Academic
Intelligence Engine.
An AI-assisted research platform designed to preserve, organize, and extend the intellectual frameworks of academic researchers.
A scholar's intellectual framework lives mostly in their head.
A researcher accumulates a body of work over decades — published papers, working drafts, lecture notes, citation networks, and the unwritten reasoning that connects them. Most of this structure remains tacit. Students inherit only the published surface; collaborators inherit only what is reachable through search.
The Academic Intelligence Engine asks a narrow question: can a system preserve the connective tissue between a researcher's ideas in a form that supports new thinking, rather than merely recall?

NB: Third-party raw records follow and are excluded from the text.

A landscape with many valleys, sampled at points; each row gives a point and its height.
A ball rolls from a point to whichever of its 2 nearest points has the largest drop for the distance, and stops where none of them is lower. Distance is the straight distance between rows; heights are no part of it.
lazo: [107  75 127 109 105 145  93  98 110 142 161 111 122 120  96 154 133 116
 114 150  92 146]  (h 4.01)
bok: [107 135 100 172  90 107 177 111  90 116 172 156 126 126 120  82 165 154
 154 113 102 160]  (h 3.68)
gudem: [ 77  72 157 108 156 113  94  75 184 141 129 135 118  95 130 135 124 104
 100 140 115 171]  (h 4.77)
dudo: [144 136 125  62 138 137  92  80 176  52 136 114 115 115 118 119  99  82
 107 120 110 125]  (h 2.95)
lolu: [102  95 115 142  88 182 117  91 107  92 143 151 148 147 161  77 118 120
 187  63  73 143]  (h 7.05)
sobud: [177 141 151 121  87 172 103 146  99 114 122  70 159 153  96 187  67 113
 127 144 123 142]  (h 1.61)
Ladit: [146  78 112 101 112 133 139 158 127 180 141 152 133 153 136 145 133 113
 117  78  71  95]  (h 6.63)
fesoz: [145 196 117 152 133  98 180 178 104 115 124 139 106 129 113 122 181 118
 101 129 160  97]  (h 5.44)
mano: [141 134 124  76 121 139 118  95 122 155  94 173 125  95 166 124 130  54
 106 141 142 161]  (h 2.61)
luzog: [155 146  98 105 141 126 185 107  83  80 136 176 114 105 101  82 142 115
 136 143 140 161]  (h 4.82)
bir: [149 174 124 127 152 130 135 168 116 106 111  89 149 129 143 131 118 147
 129 165 207 119]  (h 7.95)
kosa: [120 117 107  77 138 144  78 124 133 141 121 147 137 130 186 100 159 133
 155 102 133  75]  (h 6.77)
ramep: [101 108 116  96  81 152 114 122 122 108 138 125 166 142 157  82 117 157
 181 103  81  96]  (h 6.97)
bomu: [105  70 144  65 142 140 117 119 165 152  68 143 123 150 120 122  98  92
 130 119 103 149]  (h 2.84)
Foru: [109  57 130 166 174 113 101 107 120 173 118 107 108 182 149  98 131 141
 146 128 164 182]  (h 4.37)
nenoz: [144 127 135  85 121 134 148 132 159  72 149 142 141 110 104 124  91 100
 134  99 101 113]  (h 2.52)
Lak: [118 198 154 121 125 109  75  71 131 103 107 145 124 122 111 157 117 112
 140 201 116 121]  (h 4.89)
rolus: [147 197 135 103  73 133 117 164 133 129  71  93 171  88 112 146 134 112
 146 126 140  87]  (h 6.24)
kag: [ 95 120 139 157 173 118 103  78  89 122 113 150 137 157 119 103 154 123
 158 180 160 197]  (h 3.54)
linok: [114 164 116 149  81 120 170 175 110 142  65 102 184 152  78 133 117 140
 138 140  80  81]  (h 6.58)
Losap: [ 96  95 157 186 153 116  93 149 127 142 131 120 154 145 136 118 157 170
 191 117 172 148]  (h 4.14)
Fen: [113 101 108  82  92 154 132  97 123  72 146  83 134 169 155  77  78 113
 127 130 113 135]  (h 6.86)
dalu: [101 106 154 143 169 134  90 112 158 165  98 161 107 114 188 120  98 175
 179  91 162 130]  (h 8.00)
ketan: [144 141 140 190 111 149 169 178 100 104 153  85 126 131  94 160  74 177
 113 157 137 108]  (h 4.36)
ripi: [146 148 128 175 155 102 183 118  94 136 123 200 102 168 130 114 154 120
 156 115 134 174]  (h 7.69)
zopil: [151 138 127 109  95 141 139 157 114 191  76 101 136 118 152 139  62 151
 132 150 132 102]  (h 6.61)
tud: [186 146 149 107 152 166 113 149 116  92  99  94 129 193 105 171  58  95
 125 136 149 140]  (h 1.10)
tido: [ 93  77 132 129 151  86 160 148 152 131 127 107 160 152  78 114 142 138
 105 158 110 145]  (h 2.43)
nofab: [159 168 145 151 168 122 145 165 164  75 160 140 119 135 118 155 100 154
 125 115 134  83]  (h 4.78)
fid: [151 136 105 124 151  97 145 122 109 121 164 117  80 115  74 147 139 149
  88 176 138 126]  (h 4.47)
Nozam: [144  82 133 183 154 131 113 138 118 137 136 175 123 115 111 123 166 113
 191  57 165 186]  (h 4.68)
sorir: [ 83  87 157 117 121 136  70 126 157 136 151  76 153  97 136 161 138 124
  96 169 153 130]  (h 2.08)
vaku: [129 177 136 139  58 110 136 100 111 135 155 139  87  77 128 156 138 100
  76 157 107 119]  (h 5.89)
vip: [147 141 143 135 144 155 172 159  82 104 111 118 147 160 116 121  88 149
 151 175 187 164]  (h 7.83)
Mup: [ 94 108 143 177  95  84 132 107 149 148 105 166 153 111 140  83 138 121
 185  92  98 166]  (h 6.71)
gama: [ 85 161 126 122 113  95 141 146 170 122 102  61 157  81 140 110 116 167
 102 188 167 107]  (h 2.37)
Tefi: [158 198 124 135 151 123 131 177 149 136  81  66 139  87 137 151 147 147
  91 136 207  85]  (h 8.12)
kabo: [186 172 146  96 162 111  74 128 204  97 139  95 136 126 142 157 127 104
 104  88 128  81]  (h 2.63)
nelo: [143 129 106 136 146 113 178 181 108 199 107 147  93 107 119 137 160 166
 119 124 149  86]  (h 7.15)
biko: [120 163 149 120 112 141 111 152 119 125 112 156 184 138 168 123 176 102
 166 116 157 115]  (h 7.24)
Bor: [210 187 123 115 141 108 124 147 176 138  73  47 157 109  87 150 179 109
  90 103 127 102]  (h 6.08)
sesul: [ 73 123 171 167  98 102 105 102 136 152 135 138 135 122 100 148 149 135
 131 171  93 126]  (h 3.94)
sed: [108  84 124 180 159 185  76  57 127 137  86 131  71 155 140  80  83  90
 181  93 103 187]  (h 7.86)
foneb: [107 135 124 126 192  97 119 100 138 152 103 160  98 121 138 117 145 165
 143 160 170 144]  (h 3.99)
Per: [123  84 127  82 153 149  94  87 136 142 120 133  87 109  80 173  89 115
 110 157 109 155]  (h 3.71)
sezal: [114 140 128 105 134 176  75 109  98  60 141 121 148 115 124 120 130 148
 178 158 163 125]  (h 7.30)
sovut: [ 93 134 161 157 140  99 156 148 170 127 114 147 140  84 145 108 151 148
 147 125 178 140]  (h 6.79)
rusek: [119  35 122 150 119 144 171 162 117 159 156 102 140 182 120 119 104 140
 122  82  98 163]  (h 0.96)
lif: [120  95 175 175 158  81 157 137 187 147 147 169 114 119 123 140 151 105
  98 106 114 153]  (h 4.94)
niv: [156 225 144 138  69  90 128 103 137 101 128 100  91  80 124 135 137 125
  93 148 117 102]  (h 5.59)
teb: [127 155 121 131 170 129  83  51 119 111 133 188  99 108 129 115 143  95
 120 171 112 148]  (h 4.45)
sumu: [105 173 131 176  77 101 185 145 107  92 168 119 106 116  97 115 144 147
 101 154 113 114]  (h 7.44)
fala: [174 122 143 100 149 145 171 165 139 143 108 180 118  98 128 158 112  76
 104 100 152 141]  (h 3.13)
melel: [132 150 110 133 119 116 130 112  97 156 137 135 131 212 197 114 109 151
 131 138  95 101]  (h 5.45)
Vumo: [142 113 126 124  70 196 114 153  91 124 158  77 154 190 143 171  82 108
 118 116 113 147]  (h 1.24)
tatud: [102 129 154 152  91  94 163 129 129 169  89 167 156 159 138 109 124 123
 156 131  97 147]  (h 6.83)
tusuf: [202 161 130 128 109 138 195 183 132  97 115 116 167 126  94 155  95  73
  91  97 128 131]  (h 4.46)
Rof: [160 109 103 116 105 163 113 171 100 155 158 108 117 114 123 153 115 183
 145 109 118  62]  (h 4.33)
meriv: [148 163  90 117  85  78 176 166 122 159 126  96 136 126 119 114 181  86
  61 129 119 114]  (h 6.15)
segi: [143 124 103 118 114  95 112 100 111 166 158  96 116 193 180 130 118 120
  75 158  95 107]  (h 5.30)
vev: [103  97 137 128 117 129  76  84 121 185 118 156 112  85 115 149 160 118
 130 164  96 147]  (h 4.25)
febe: [127 162 158 142  94 160  88 154 113 124 139 119 159 115 183 155 141 128
 147 137 175 101]  (h 7.10)
vipe: [ 92 165 142 190  89 120 177 175 104 120 121 138 106 116  94 122 158 173
 134 120 114  81]  (h 7.70)
Vilob: [130 150 136 181 127 118 142 153 108 179 134 162  74 105 154 136 152 184
 135 124 148  83]  (h 7.31)
vuvin: [143 110 112  80 135 182  95 154 112 133 123  93 121 126 133 149  90 168
 153 127 165 102]  (h 3.85)
kuzo: [170 131 141  88 157 114 162 164 175 146  82 130 137 123 103 163  81  74
  81 120 139 134]  (h 3.43)
ses: [112 100 152 152 151 178  79  78 138 145  79 157  95 143 178 106  77 122
 192  87 136 153]  (h 7.93)
simi: [ 89 120 135 134 109  98 156 116 140 182 101 151  88  69 113 123 118 164
 126 161 108 130]  (h 5.85)
baga: [100  67 111  95 134 164 108  95 125 109 145  75 104 155 162  79 106 143
 122 148 151 137]  (h 6.78)
mot: [153 114 140 143 117 183 122 135 106 113 159 179 123 113 188 123 137 102
 149  60 146 138]  (h 4.42)
keviz: [133  79 106  57 181 129 133 146 174 154 130 152 104  77  94 145 146 125
 112  80 130 110]  (h 5.41)
Fir: [140 124 129 109 161 103 113 118 146 162 138 131  86 120  88 185 112 135
  86 160 108 112]  (h 4.06)
Fudav: [ 98  90 161 135 157 126  92  84 188 128 119 175 111 127 142 128  99 130
 161  95  83 127]  (h 2.89)
Sigus: [125  68  84 106 135 143 138  85 123 125 162 120  84 103 167  58 112 148
 117 113 120 142]  (h 6.65)
tona: [ 86 142 145 189 121  97 153 141 116 137 135 133 122 118 155  93 177 161
 129 162 174 137]  (h 6.60)
Didop: [178 173 114 105 143 109 134 142  98 155 110 109 123 152 128 152 156  79
  84 171 176 146]  (h 2.10)
ludil: [100 157 104 137 153  72 151 175 162 122 110  98 128 114  95 110 187 163
  94 137 131  58]  (h 3.82)
Megi: [143 175 138 175 130  72 135 157 174  81 134  54 158 130  81 137 176 115
  59 134 113  77]  (h 2.96)
genid: [100 104 150 109 106 105  90  99 192 157 139 156 130  80 148 155 132  98
 100 133  86 110]  (h 4.53)
degu: [155 203 104 104 117  92 109  86 130 111 132 106  69  60 101 143 150 139
  98 172 149 114]  (h 5.21)
gogi: [147 114 116 155 119 139 140 114 102 145 177 185 105  85 162 117 175 104
 121  84 128 143]  (h 4.17)
Beza: [155 136 123 151  92 152 139 193 108 149 125  68 160 102 111 170 131 138
  97 123 140  92]  (h 5.62)
nar: [112  95 141  66 142 152  68 115 165 110 130  80 134 111 124 157 120  81
  87 149 167 155]  (h 1.57)
Pogu: [139 120 148 122 119 134 103 124 133  88 173 145 126 113  52 193 142  86
 112 142  88 133]  (h 5.80)
buli: [139  96 110  83 182 193  90  93 117 129 111 146  70 140 115 141 110 113
 132 133 145 147]  (h 3.40)
zem: [142 146  95 105  89 160  86  69  85 100 165  98 120 106 155 117 120 108
 107 157 123 138]  (h 7.49)
Zanib: [127  83 130 109 145 181  77 117 122 128 155 122 104 146 153 143 137 101
 127 108 147 126]  (h 3.41)
las: [ 92 102 132 149 121 168  78  70 134  98 132 142 140  98 162  61 136 115
 175  91 101 151]  (h 7.13)
Vofo: [147  97 128  80  94 165 103 138 110 124 151  64 150 118 130 153 125  76
  81 143 161 162]  (h 2.04)
mirot: [151 120 140  92 157 197 130 150 122  87  92 133 121 182 126 140  64 117
 162 110 170 131]  (h 0.53)
non: [130 179 111 127 106 145 136  80  92  96 139 188 144 161 165 120 148  57
 124 123  93 177]  (h 7.77)
gep: [123 169 169 164 156 104 120 142 161  85 132 124 135 150  84 173 109 133
 121 166 116  98]  (h 4.32)
tebin: [123 125 106 131 105 120 133 123 132 143 162 152 111  68 190  83 158 167
 137 100 131  84]  (h 6.40)
golab: [ 94 186 110 106 107  90 129 100 148 149 104 137  73  52 112 135 134 164
 104 165 132  93]  (h 5.56)
nopu: [124  96 156 155 196 132  95  84 126 137 111 178  97 152 133 133 130  98
 140 133 151 188]  (h 3.34)
Fefu: [125 120 175 161 154 101 147 162 170 195  85 188 122 124 128 161 140 136
 137 100 111 104]  (h 5.86)
Botam: [165 220 128 102 104  89 109 137 144 148  52  80 142 112  90 134 180 125
 123 132 110  80]  (h 6.43)
sig: [ 93 114 118 157  92 147 129  80  75 105 159 115 123  87 126  94 122 159
 134 193 150 180]  (h 6.27)
kufa: [113 165 118 136 104 106 141 153  97 146 103  90 151 157 107 124 145 133
 112 186 140 120]  (h 3.08)
zof: [124  69 133 147 123 118 153 102 123 169 138 150  91 103 116 117 102 157
 129 131 112 171]  (h 6.06)
Ruku: [128 112  83 129 148 118 156 108 105 136 142 150  99 101 178  59 137 185
 150 123 152 121]  (h 6.55)
kagip: [161 213 125 154 111  87 120 146 116  99 139  77 132 155  86 147 202 104
  85 128 121  93]  (h 1.83)
Nitu: [ 85  80 144 121 156 112 122 133 196 117 144 125 145 123 146  97 122 175
 148  89 114 103]  (h 3.48)
nubi: [148 157 136 116 157 130 131 151 133 131 109 204 134 113 159 118 156 127
 176  96 154  94]  (h 7.36)
Zur: [126  88 142 187 124 141 113 117 125 114 151 148 134 137 186  86 122 131
 173  71 150 165]  (h 4.63)
Megum: [110 112 119  85 119 131 159 101 128 123  82 165 141  83 135  68  99 130
 166 131 135 167]  (h 6.91)
vorup: [140  98  93 133 113 143 128 165  86 140 206 124 124 135 131 141 180 158
 125  93 116  86]  (h 4.79)
dinub: [111  51 127  92 178 161 128 123 165 126  91 133 102 189 117  97 119 108
 156  90 134 150]  (h 3.11)
Debat: [111 149  94 154  97 151 118 114  76 111 177 131 158 207 188 123 150 145
 136 122 104 142]  (h 5.57)
dedob: [111 105 146 192 168 102 111  89 138 138 136 170  91 118 118 116 110 183
 182 121 127 151]  (h 6.36)
san: [116  60 130 178 134 106 164 134 128 116 168 119 138 174 110 100 132 117
 147  81 121 206]  (h 1.47)
Kogig: [119 127 105 110  92 102 158 118 137  81 154  89 153 168 137  85  70 146
 121 137  76 103]  (h 6.98)
vaga: [137 117 114 186 151 149 103  87 108 113 180 172 100  62 157  84 158 141
 153  87 122 137]  (h 4.44)
luvon: [121  85 156 124 124 164  93 133 133 115 153 163 128 104  66 176 137 128
 163  98  78 112]  (h 5.55)
Poben: [102 162 167 126 113 144 110 112 135  68 114 149 159 108 140 112 100 153
 189 155 150 113]  (h 7.18)
Biguk: [115  58 107 146 144 203 106  88 130 127 135 123  77  51 147  82 101 152
 162  80 156 180]  (h 6.00)
zemud: [135  62 139 157 166  97 146 150 155 168 151 150 110 118 150 116 164 121
 113  81 161 158]  (h 4.70)
zed: [109 149 140 171 178  74 165 152 155 160 101 142  76 135  88 151 130 178
  88 155 118  86]  (h 6.31)
kisu: [141 192 117 109 111 119 136 117 100  78 132 143 167 164 132 120 138  83
 135 150 131 149]  (h 7.82)
Vuz: [154 116 112 146 122 131 184 172 139 108 133  63 137  88  58 150  86 168
  84 140 122 108]  (h 4.90)
tesu: [181 162 135 121 106 123 114 161 134 124 139  90 130  83  84 185 164 104
  95 120 135 103]  (h 6.02)
Susur: [164 134 134  77 157 116 152 137 164 135  87  82 127 105  60 171  76 103
  86 161 141 164]  (h 3.76)
Zabug: [109  64 125 148 137 122  77 119 128 178  69 144 134 129 121  97 123 142
 218  79 134 170]  (h 4.18)
zibu: [ 81 143 128 155 126  96 120 136 142 100 168 112 127  96 131 107 175 181
 128 153 154  83]  (h 6.85)
Nodul: [201 152 107  95 131 141 187 190 120 105 112 133 133  96  76 138 105 117
 125  95 147 110]  (h 4.09)
duz: [129 127 128 156  93 139 126 193 116 136 167 114 167 119 127 157 189 122
 111 103 141  92]  (h 5.22)
Kire: [ 84 111 138 158 138 102 129  95 156  78 180 144 131  89 126  93 155 163
 141 141 126 135]  (h 7.07)
kiful: [134  52 111 104 158 152 149 143 143 103 179 123  81 111  92 121 106 159
 119  91 115 120]  (h 5.61)
vad: [148 120 120 115 158 171 106  95 128  98 183 149  57  81 158 146  88 148
 116 115 147 113]  (h 6.03)
pefe: [125 103 142 140  76 190 134 173  89 168 128 123 173 164 149 159 108 115
 151 107 122 156]  (h 1.66)
lamav: [120  94 102  96 111 128 181 170 123 172 108  86 137  86 134 105 114 165
 106 151 172 135]  (h 1.11)
pava: [111  78 124 162 121 168 115  79 101 110 160 125 106  62 124  92 114 144
 150 128 138 197]  (h 6.13)
Dopu: [138 151  92  94 129  82 155 112 116 150 105 137 116 129 148  93 139 116
  99 171 136 131]  (h 3.32)
Pona: [ 94  98 113 131 151 111 126  90 101 123 131 146 151 189 120  92 167  90
 140 135 111 201]  (h 3.69)
Suvak: [124  87 107  74 157 138 149 157 140 159  92 111 136 121 153  91 128 143
 131 119 177 142]  (h 1.67)
nat: [117 166 113 132 105 145  95 144  76  91 156 100 187 183 117 138 153 155
 169 139 120  96]  (h 3.25)
poga: [104 110 149 120 160 106 112  99 160  93 156 142 142 136 138 121 141  89
 100 151 138 157]  (h 4.95)
Kefip: [145 117  95 138 179 156 142  87  93  95 157 176  90  78 130  71 148 144
 145 116 152 172]  (h 4.64)
Vol: [157 130  97 110 135  90 173 124 109 138 155 154 101 122  86 136 178  89
  75 141 122 147]  (h 4.83)
Nare: [140 165 123 154 109 118 127  88  93 133 168 170 114 176 174 154 156  82
  88 147 107 157]  (h 7.71)
kura: [180 156 140  93 120 139  99 122 105 116 124  82 150 156 129 160 127  66
 101 149 164 163]  (h 1.69)
mifit: [ 94 140 171 163 126 121 136 127 147 102 101 167 152 139 131 111  90 174
 196 136 104 110]  (h 7.06)
Libud: [116 125  93  64 198 116 116  86 167  98 143 127  98 102 157  96 128 135
 104 137 174 131]  (h 3.97)
Vukog: [106 112 118 128 150 133 102 119 137 110 166  75 110 146 151 124  77 210
 130 169 139  93]  (h 1.02)
fito: [131 114 128 168  89 136 150 186 127 199 132 130 149 146 158 156 131 132
 116  94  87  86]  (h 6.81)
Peri: [107  87 128 123 194 134 117 111 123 152  98 129 100 156 138 119  98 171
 149 155 178 170]  (h 4.19)
Pem: [135 105 145 125 159 151 108 168 131 119 148 120 152 164 121 155 132 121
 123 124 146 120]  (h 3.04)
zat: [152  88 132 120 169 161 113 109 101 168 106 192  87 147 134 140 124 110
 149  98 123 158]  (h 3.12)
kef: [142 138 145 160 137 130 182 138  80 147 114 162 130 184 138 121 100 133
 149 145 151 177]  (h 7.76)
Reru: [147 159 148 181 128 154 149 182  76 163 129 169 133 168 138 176 154 126
 146 108 150 132]  (h 2.45)
vafu: [156 158 104  76 182 124 130 130 110 145  85 178  94 112  77 150 139 141
 157 145 148 119]  (h 7.66)
sus: [145 176  68 115  87 136 124  73  60 129 159 146 116 136 153 112 143 117
 114 156  96 134]  (h 7.58)
Fek: [157 110 106  74 167 105 153 150 145 122 133 156 118 102  59 145 161 105
 108 122 124 121]  (h 5.13)
Bered: [171 137 142 125 125 156 147 157  89 160 111 186 118 147 139 173 114  95
 140 102 125 133]  (h 2.80)
raguz: [146 197 100 142 107  78 169 178 111 146  82  87  99 113  98 110 179 123
  55 119 143  80]  (h 5.82)
Dab: [109  99 148  72 170 133  93 118 191 128 105 155 116 131 104 161 111 100
 128 103  98 109]  (h 2.50)
koviv: [114 128 145  95  69 127 135 134 123 182  91 153 164 111 166 130 141  68
 114 130 120 158]  (h 2.33)
mel: [150 161 149 184 149 110 162 131 107 130 160 192 111 193 147 161 133 112
 115 123 104 129]  (h 7.61)
riraz: [178 177 117 160 152 108 173 184 129 103 119 102 138 141 110 140 131 135
  92 118 145  75]  (h 5.08)
Novok: [115 137 139 199 113 115 134 109 102 147 129 154 140 163 206  84 112 152
 177 112 150 163]  (h 4.80)
vafof: [151 156  83  78 160  96 116  76 143 104 146 113  83  86  92 127 109 152
 105 162 121 119]  (h 4.86)
Tufaz: [144 187 130  99 155 123 145 130 130  84 108 183 117  97 104 127 136 131
 163 141 161 107]  (h 7.51)
lufo: [125 109  82 149  95 150 121  83  62 163 177 157 107 142 142 131 151 137
 121 126  74 145]  (h 7.67)
nubu: [122 146  93  82 112 102 125 129 142 132 132 130 132  96 147  96 146 165
 143 127 113  66]  (h 6.59)
raser: [213 181 115 165 126 132 189 186 118 129  67  93 161 142 106 157 114 101
  86 102 155 102]  (h 4.73)
vit: [122 100 138 160 141 126 135 100 114 114 154 162 112 163 137 116  97 155
 149 129  97 138]  (h 6.22)
duga: [124 116 126 107 161  88 149 151 183 162 119 170 120  98 135 136 160 134
 115  95 116  91]  (h 5.65)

The goal is not to replicate a scholar. It is to make their framework navigable.
A typed knowledge graph anchored in the researcher's own corpus.
The corpus is decomposed into typed nodes — works, concepts, claims, methods, and citations — connected by typed edges that record how the researcher themselves links them. Provenance is preserved at every node so that every retrieved fragment is traceable to a primary source.
Semantic retrieval grounded in the graph, not the model.
Queries are answered through retrieval-augmented generation over the corpus. The model proposes; the graph constrains. Generation is never allowed to assert a claim that is not anchored to a retrievable source within the researcher's own body of work.
An assistant in the loop, not at the wheel.
The researcher asks questions, drafts arguments, and traces concept lineages. The engine responds with grounded passages, suggested connections, and citation suggestions — each presented with a clear path back to the source the researcher already wrote.
A framework students can interrogate, not just memorize.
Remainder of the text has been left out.